Proof of the inequality $n(n-1)\dots (n-k+1)>(\frac{n}{2})^k$

Question

I am a little confused about this claim. This is part of a proof in Rudin's analysis book. He uses this claim as a fact without further proofs.

Claim If $n>2k>0$ and $n,k\in \mathbb{N}$, then $n(n-1)\dots (n-k+1)>(\frac{n}{2})^k$.

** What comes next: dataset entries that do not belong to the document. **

Below are the code and all the weights of a small trained network. Each question names an input and a target symbol and asks about switching units off, where a switched-off unit gives its printed mean instead of its output.

import numpy as np


def w(rows, s, z=0):
    codes = np.array(rows[::2]) - 128.0
    scale = np.full(codes.shape[1], s)
    scale[-1] = z or s
    return codes * scale


def norm(h):
    return h / np.sqrt((h * h).mean(-1, keepdims=True) + 1e-5)


def f(y):
    return np.maximum(y, 0)


def softmax(a):
    e = np.exp(a - a.max(-1, keepdims=True))
    return e / e.sum(-1, keepdims=True)


def log_softmax(a):
    a = a - a.max(-1, keepdims=True)
    return a - np.log(np.exp(a).sum(-1, keepdims=True))


def net(x, mask):
    ids = ['Ωαημπτ'.index(c) for c in x.split()]
    T = len(ids)
    res = E[ids] + P[:T]
    r = norm(res)
    for j in range(2):
        rows = slice(2 * j, 2 * j + 2)
        q, k, v = (r @ M[0][rows].T for M in (Q, K, V))
        z = softmax(np.where(np.tri(T) > 0, q @ k.T / 2**0.5, -1e9)) @ v
        o = O[0][rows]
        res = res + np.where(mask[j], z, o[:, -1]) @ o[:, :-1]
    y = f(norm(res) @ A[0][:, :-1].T + A[0][:, -1])
    res = res + np.where(mask[2:14], y, B[0][:, -1]) @ B[0][:, :-1]
    return log_softmax(norm(res)[-1] @ U[:, :-1].T + U[:, -1])


Q, K, V, O, A, B = {}, {}, {}, {}, {}, {}
E = w([
[131,216,76,45,92],'Ω',
[103,202,59,161,103],'α',
[205,143,191,213,152],'η',
[61,148,86,114,23],'μ',
[136,126,69,250,147],'π',
[117,151,190,148,8],'τ',
],0.016)
P = w([
[2,227,157,126,188],'0',
[66,181,173,127,186],'1',
[68,158,141,165,166],'2',
[88,145,135,172,152],'3',
[124,157,134,156,143],'4',
[126,146,116,151,124],'5',
[135,135,102,139,113],'6',
[136,121,85,133,98],'7',
[182,147,84,130,92],'8',
[180,121,71,126,86],'9',
[192,109,58,127,76],'10',
[223,129,52,172,35],'11',
],0.0091)
Q[0] = w([
[146,111,186,80,144],'H1',
[49,44,153,82,216],'H1',
[83,103,166,79,111],'H2',
[81,72,131,42,253],'H2',
],0.018)
K[0] = w([
[62,198,94,157,186],'H1',
[14,150,220,100,235],'H1',
[103,121,147,122,225],'H2',
[2,226,217,159,182],'H2',
],0.013)
V[0] = w([
[31,56,42,130,160],'H1',
[97,74,159,132,62],'H1',
[39,155,85,7,140],'H2',
[37,109,235,93,44],'H2',
],0.015)
O[0] = w([
[200,106,122,241,174,30],'H1',
[90,57,104,156,80,143],'H1',
[168,27,170,91,164,1],'H2',
[160,158,42,66,7,71],'H2',
],0.012,0.0077)
A[0] = w([
[121,196,107,81,63,30],'N1',
[77,133,25,95,254,73],'N2',
[182,142,138,61,80,94],'N3',
[197,149,54,145,38,105],'N4',
[221,109,185,149,199,219],'N5',
[149,168,140,87,168,5],'N6',
[196,110,95,101,137,80],'N7',
[201,196,178,99,120,156],'N8',
[67,20,213,167,115,180],'N9',
[128,84,102,241,125,18],'N10',
[113,63,230,144,128,254],'N11',
[81,108,255,105,47,80],'N12',
],0.011,0.0022)
B[0] = w([
[167,106,61,104,109,249],'N1',
[7,118,112,192,90,184],'N2',
[95,84,147,137,74,191],'N3',
[97,56,201,181,115,253],'N4',
[159,86,89,108,169,208],'N5',
[118,166,130,127,155,158],'N6',
[190,119,185,128,94,153],'N7',
[188,176,118,199,156,202],'N8',
[178,125,42,147,180,169],'N9',
[136,172,173,92,202,205],'N10',
[161,140,50,84,115,170],'N11',
[32,158,101,21,132,193],'N12',
],0.018,0.006)
U = w([
[111,29,230,89,95,120],'Ω',
[128,51,30,51,183,2],'α',
[85,211,103,95,188,116],'η',
[137,49,56,151,6,96],'μ',
[79,96,134,228,173,177],'π',
[2,175,99,108,13,180],'τ',
],0.0069,0.0032)

Each question gives the input, a string of symbols that net reads in full, and the target symbol t.
The units are the heads (2 rows each of Q, K, V and O) and the neurons (one row each of A and B). Each row of codes is followed by its name. A weight is (code - 128) times the scale printed after its matrix; where a second scale follows, it is the last column's (O, A, B and U).
mask holds one flag per unit, heads first, then neurons. A switched-off unit (its flag False) gives its mean, the last column of its rows in O or B, instead of its output. The means were averaged over made-up inputs and are rounded, as every weight is.
A unit's drop is (log p(t) with every unit on - log p(t) with that unit switched off) / (log p(t) with every unit on - log p(t) with every unit switched off).
The circuit of an input: a set's keep is (log p(t) with only the set's units on - log p(t) with every unit switched off) / (log p(t) with every unit on - log p(t) with every unit switched off). Starting from the 12 units with the biggest drops (on a tie, the unit counted first), units are removed one at a time, each time the one whose removal leaves the highest keep (on an exact tie, the one counted first), for as long as the keep stays at least 0.8.
units of the circuit, in order: the units of the circuit, biggest drop first
unit that matters most: the unit with the biggest drop
k most important neurons: the k neurons with the biggest drops, biggest first
which heads matter: for each layer, one digit per head in row order, 1 if its drop is at least 0.15 and else 0, layers parted by /
input η η μ μ π π η η μ Ω, target μ: 2 most important neurons	[N10, N12]
input Ω τ α η η η η π π Ω Ω, target α: 2 most important neurons	[N5, N11]
input η π α, target π: which heads matter	11
input η η Ω η π τ η τ α, target μ: which heads matter	01
input η η μ η π τ η μ η, target μ: which heads matter	01
input μ α Ω π Ω η μ Ω, target μ: which heads matter	10
input η η μ η π Ω η μ τ μ Ω, target Ω: which heads matter	01
input η π Ω π Ω Ω η τ π η, target η: units of the circuit, in order	[H2, N4]
input Ω τ η π, target τ: which heads matter	10
input η Ω μ η μ η τ η Ω μ Ω π, target α: units of the circuit, in order	[H2, N4]
input π Ω η τ μ π α η Ω μ, target α: units of the circuit, in order	[H2, N9]
input η Ω π η Ω π π η π τ π μ, target η: which heads matter	11
input η η η η η η Ω Ω π, target α: units of the circuit, in order	[H2, N11]
input μ μ μ η η π η η η, target τ: which heads matter	10
input μ π η η Ω η η π τ η π, target τ: units of the circuit, in order	[H1]
input μ π π η μ, target π: units of the circuit, in order	[H1, N10]
input τ η π α α η π η π μ, target η: units of the circuit, in order	[H2, H1, N10, N4]
input η π Ω τ τ π, target μ: 2 most important neurons	[N1, N12]
input Ω α τ τ η η π τ μ Ω, target Ω: which heads matter	11
input η τ α, target μ: units of the circuit, in order	[H2]
input η τ π α η π η α η η, target η: unit that matters most	N4
input Ω η Ω η μ, target μ: units of the circuit, in order	[H2, H1]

First of all, I failed to convince myself that this statement is true. By playing with algebra a little bit, this statement still does not seem obvious to me. To prove it, the induction theorem comes to me naturally. However, with the constriction that $n>2k$, I have to start from $n=2k+1$ as a base case. As a result, the base case even cannot be verified. Any hint will be appreciated.

Answer 1

$0<k<n/2$

$n-k+1>n-n/2+1=n/2+1>n/2$

$n(n-1)\dots (n-k+1)>(n-k+1)^k>(\frac{n}{2})^k$

Answer 2

Just to see why it's true, it's often useful to try it with some concrete numbers. Let's say $n=8$, $k = 3$. Then

$$8 \cdot 7 \cdot 6 \ge 4^3 = 4 \cdot 4 \cdot 4$$

Answer 3

Alternative Proof:

Assume that $$\frac{n}{n-m} \geq 2 \quad (0 \leq m \leq k)$$ $$\implies n \geq 2n - 2m$$ $$\implies n \leq 2m,$$ which contradiction shows that $$ \frac{n}{n-m} \lt 2,$$ for all $m$.

Next, note that there are $k$ terms in the product $$n(n-1) \cdots (n-k+1),$$ and so $$\frac{n^k}{n(n-1) \cdots (n-k+1)}= \frac{n}{n} \frac{n}{n-1} \cdots \frac{n}{n-k+1} < 2^k,$$ and a simple rearrangement gives the desired result.

$\square$